╭─ Data shown

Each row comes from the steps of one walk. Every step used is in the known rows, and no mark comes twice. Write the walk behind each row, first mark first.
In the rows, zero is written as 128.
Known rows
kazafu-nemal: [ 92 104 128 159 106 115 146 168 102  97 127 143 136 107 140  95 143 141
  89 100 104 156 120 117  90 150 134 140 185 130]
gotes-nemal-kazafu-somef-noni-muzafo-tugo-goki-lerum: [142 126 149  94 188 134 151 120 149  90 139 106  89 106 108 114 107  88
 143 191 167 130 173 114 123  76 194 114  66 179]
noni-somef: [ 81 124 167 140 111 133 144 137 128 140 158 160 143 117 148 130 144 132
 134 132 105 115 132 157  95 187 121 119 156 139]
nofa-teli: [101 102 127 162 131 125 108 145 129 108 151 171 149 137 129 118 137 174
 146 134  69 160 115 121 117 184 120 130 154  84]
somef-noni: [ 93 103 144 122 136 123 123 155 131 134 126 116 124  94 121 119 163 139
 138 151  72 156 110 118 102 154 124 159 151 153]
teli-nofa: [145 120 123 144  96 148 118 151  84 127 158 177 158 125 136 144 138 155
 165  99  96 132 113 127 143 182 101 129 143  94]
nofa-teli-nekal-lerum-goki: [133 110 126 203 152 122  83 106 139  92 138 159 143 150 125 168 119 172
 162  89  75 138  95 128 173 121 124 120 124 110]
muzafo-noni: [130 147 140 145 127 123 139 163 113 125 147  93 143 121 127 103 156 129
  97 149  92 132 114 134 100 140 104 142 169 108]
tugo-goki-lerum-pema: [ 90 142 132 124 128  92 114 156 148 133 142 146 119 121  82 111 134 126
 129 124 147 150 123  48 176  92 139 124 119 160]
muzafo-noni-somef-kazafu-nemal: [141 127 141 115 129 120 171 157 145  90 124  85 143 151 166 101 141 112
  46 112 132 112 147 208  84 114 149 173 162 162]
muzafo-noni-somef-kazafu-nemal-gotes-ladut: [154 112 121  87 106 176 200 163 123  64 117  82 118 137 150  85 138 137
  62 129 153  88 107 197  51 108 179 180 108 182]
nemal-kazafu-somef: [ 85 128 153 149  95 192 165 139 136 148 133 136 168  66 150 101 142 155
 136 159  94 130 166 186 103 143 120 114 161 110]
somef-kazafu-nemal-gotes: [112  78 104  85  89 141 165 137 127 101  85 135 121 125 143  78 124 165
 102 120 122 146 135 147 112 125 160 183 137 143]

╰─

# Requirement:
Beginning at the first line above, repeat exactly until the line containing "180 108 182]", which is included.

# Output below:
Each row comes from the steps of one walk. Every step used is in the known rows, and no mark comes twice. Write the walk behind each row, first mark first.
In the rows, zero is written as 128.
Known rows
kazafu-nemal: [ 92 104 128 159 106 115 146 168 102  97 127 143 136 107 140  95 143 141
  89 100 104 156 120 117  90 150 134 140 185 130]
gotes-nemal-kazafu-somef-noni-muzafo-tugo-goki-lerum: [142 126 149  94 188 134 151 120 149  90 139 106  89 106 108 114 107  88
 143 191 167 130 173 114 123  76 194 114  66 179]
noni-somef: [ 81 124 167 140 111 133 144 137 128 140 158 160 143 117 148 130 144 132
 134 132 105 115 132 157  95 187 121 119 156 139]
nofa-teli: [101 102 127 162 131 125 108 145 129 108 151 171 149 137 129 118 137 174
 146 134  69 160 115 121 117 184 120 130 154  84]
somef-noni: [ 93 103 144 122 136 123 123 155 131 134 126 116 124  94 121 119 163 139
 138 151  72 156 110 118 102 154 124 159 151 153]
teli-nofa: [145 120 123 144  96 148 118 151  84 127 158 177 158 125 136 144 138 155
 165  99  96 132 113 127 143 182 101 129 143  94]
nofa-teli-nekal-lerum-goki: [133 110 126 203 152 122  83 106 139  92 138 159 143 150 125 168 119 172
 162  89  75 138  95 128 173 121 124 120 124 110]
muzafo-noni: [130 147 140 145 127 123 139 163 113 125 147  93 143 121 127 103 156 129
  97 149  92 132 114 134 100 140 104 142 169 108]
tugo-goki-lerum-pema: [ 90 142 132 124 128  92 114 156 148 133 142 146 119 121  82 111 134 126
 129 124 147 150 123  48 176  92 139 124 119 160]
muzafo-noni-somef-kazafu-nemal: [141 127 141 115 129 120 171 157 145  90 124  85 143 151 166 101 141 112
  46 112 132 112 147 208  84 114 149 173 162 162]
muzafo-noni-somef-kazafu-nemal-gotes-ladut: [154 112 121  87 106 176 200 163 123  64 117  82 118 137 150  85 138 137
  62 129 153  88 107 197  51 108 179 180 108 182]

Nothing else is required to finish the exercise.